Opensignal measures the real-world experience of consumers on mobile networks as they go about their daily lives. We collect 3 billion individual measurements every day from tens of millions of smartphones worldwide.

Our measurements are collected at all hours of the day, every day of the year, under conditions of normal usage, including inside buildings and outdoors, in cities and the countryside, and everywhere in between. By analyzing on-device measurements recorded in the places where subscribers actually live, work and travel, we report on mobile network service the way users truly experience it.

We continually adapt our methodology to best represent the changing experience of consumers on mobile networks and, therefore, comparisons of the results to past reports should be considered indicative only. For more information on how we collect and analyze our data, see our methodology page.

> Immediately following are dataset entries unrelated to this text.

Rows are points. Each copy is the shape, with its points in the same order, turned, moved and blurred by noise. Some copies are also mirrored. Which?
(in the rows, 128 means zero)

Shape (8 x 3):
[[ 81 114 110]
 [114 119 124]
 [124 117 163]
 [173 110  85]
 [117 178  85]
 [160 113 113]
 [159 112 163]
 [103 163 126]]
Copy 1 (8 x 3):
[[160 158  91]
 [139 139 116]
 [102 129 114]
 [163 140 184]
 [193  92 114]
 [140 134 162]
 [ 93 123 150]
 [154 102  94]]
Copy 1 is: mirrored
Copy 2 (8 x 3):
[[176 182 145]
 [152 156 141]
 [150 123 150]
 [ 85 168 106]
 [162 172  67]
 [104 146 117]
 [118 106 145]
 [179 146 102]]
Copy 2 is: only turned
Copy 3 (8 x 3):
[[102 153 143]
 [119 141 113]
 [141 162  87]
 [ 98  79  86]
 [149  94 159]
 [116 108  81]
 [142 141  59]
 [157 132 143]]
Copy 3 is: mirrored

Shape (7 x 4):
[[139 135 125 120]
 [138 150 145 104]
 [125 138   7 125]
 [127 138 126 144]
 [134 159 152 133]
 [139 102 141 125]
 [ 90 116 140 110]]
Copy 1 (7 x 4):
[[126 105 125 129]
 [111  96 128 104]
 [217  95  71 176]
 [117 123 110 141]
 [ 94 110 112 116]
 [122 125 156 136]
 [138 148 135 100]]
Copy 1 is: mirrored
Copy 2 (7 x 4):
[[114 137 136 134]
 [ 85 140 136 131]
 [201 223 138 116]
 [127 129 112 138]
 [ 90 137 110 145]
 [121 105 151 128]
 [108 117 126  81]]
Copy 2 is: only turned

Shape (10 x 6):
[[151 114 143 174 133  43]
 [141 168 152 111 137  94]
 [117 134 133 130 132 153]
 [132 157  93 118 148 145]
 [ 99 128 139 100 153 143]
 [ 89 161 136 111 107 153]
 [100 174 124 110 143 156]
 [ 99 117  41 101  49 146]
 [131 150 141  95 149 164]
 [ 84 142 136 109 134 117]]
Copy 1 (10 x 6):
[[176 104 161 138 203 132]
 [126 162 143 103 168 103]
 [113 126 113 108 114 129]
 [119 156 150 103 102 147]
 [ 85 139 118 134 120 118]
 [ 87 150  91  88 130 141]
 [ 80 153 126  87 115 133]
 [138 183  69 128 106 231]
 [105 157 118 105  99 101]
 [ 83 145 116 124 154 137]]
Copy 1 is: mirrored
Copy 2 (10 x 6):
[[ 94 152 113 178 172  70]
 [ 95 173 127 126 126 132]
 [142 119 139 116 126 136]
 [132 124 141 118 149 175]
 [164 147 126 104 112 139]
 [126 136 176  79 120 141]
 [144 146 161  94 117 161]
 [141  90 141  24 220 122]
 [133 129 123  97 110 164]
 [143 165 147  99 127 127]]
Copy 2 is: only turned
Copy 3 (10 x 6):
[[109 113 213 160 178 145]
 [145  95 170 104 124 117]
 [150 139 111 117 139 143]
 [152 136 119 138  95 144]
 [154 151 127 102 138 111]
 [156 147 115  66 126 167]
 [177 142 117  94 113 152]
 [ 61 178  89 112  94 188]
 [158 123  98 106 118 114]
 [151 149 151  92 135 142]]
Copy 3 is: only turned

Shape (14 x 9):
[[169 137 165 113 132  78 138 126 105]
 [135 133 144 142 135 107 162 182 124]
 [134 146 171  95 152 163 110 134 116]
 [154 102 116  83 153 108 138 121 131]
 [108 131 183 109 136 148 111  64  54]
 [139 153 128 163  92 178 172 128 125]
 [123 110  91 178 147 150 134 188 123]
 [102 166 141  95 167 137 136 138 103]
 [104 167 120  83 182 174  96 122 137]
 [169 150  85  73 131 135 105 166 138]
 [124 129 130 130 128 188 158 174  82]
 [ 93 134 142 147 148 112 138 110  84]
 [ 72 117 135 129 104  84  89 145 166]
 [100 124  92 163 126  85 116 131 107]]
Copy 1 (14 x 9):
[[ 94  98 150 102 118 113 110 123 194]
 [155  67 138 121 138 112 131 152 168]
 [135 107 136 124 110 156 149  74 147]
 [103 106 164 105 106 137 100 138 121]
 [ 94 154 148 137 175 153 121  46 170]
 [197 153 108 122 144 135 123 143 172]
 [168  87 124 114 167 155 165 185 123]
 [133  83 138 163 127 169 117  99 151]
 [128 103 112 152  99 204 131  89 108]
 [121 114 147 136  57 160 150 166 131]
 [192 118 164 143 153 153 162 127 150]
 [112 103 126 142 187 145 110 114 161]
 [ 89  86  73 151 138  83 142 137 107]
 [ 92 104 107 141 178 136 125 179 143]]
Copy 1 is: mirrored
Copy 2 (14 x 9):
[[ 75 156 122 112 175 153 138 107 124]
 [113 100 118  77 152 125 144 108 122]
 [121 118 166 157 129 156 146  98 163]
 [ 81 129 111 138 130 158 145 156 152]
 [104 197 158 191 129 105 162  78 160]
 [138 119 174 110  99 110 125 108  81]
 [146  86 100  83  90 109 110 110 148]
 [ 90 112 172 138 137 105 153 113 177]
 [119 104 184 169 116 125 122 148 199]
 [ 80  63 130 147 123 166  94 139 150]
 [117  84 141 122  83 106 153  78 130]
 [111 161 133 124 139  77 147 107 156]
 [158 104  94 155 203  95 108 146 142]
 [114 134  89 114 143  72  93 126 137]]
Copy 2 is: mirrored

For this particular report, 39,621,885 datapoints were collected from 21,109 users during the period: 2015-12-01 - 2016-02-29.

For every metric we've calculated statistical confidence intervals and plotted them on all of the graphs. When confidence intervals overlap for a certain metric, our measured results are too close to declare a winner in a particular category. In those cases, we show a statistical draw. For this reason, some metrics have multiple operator winners.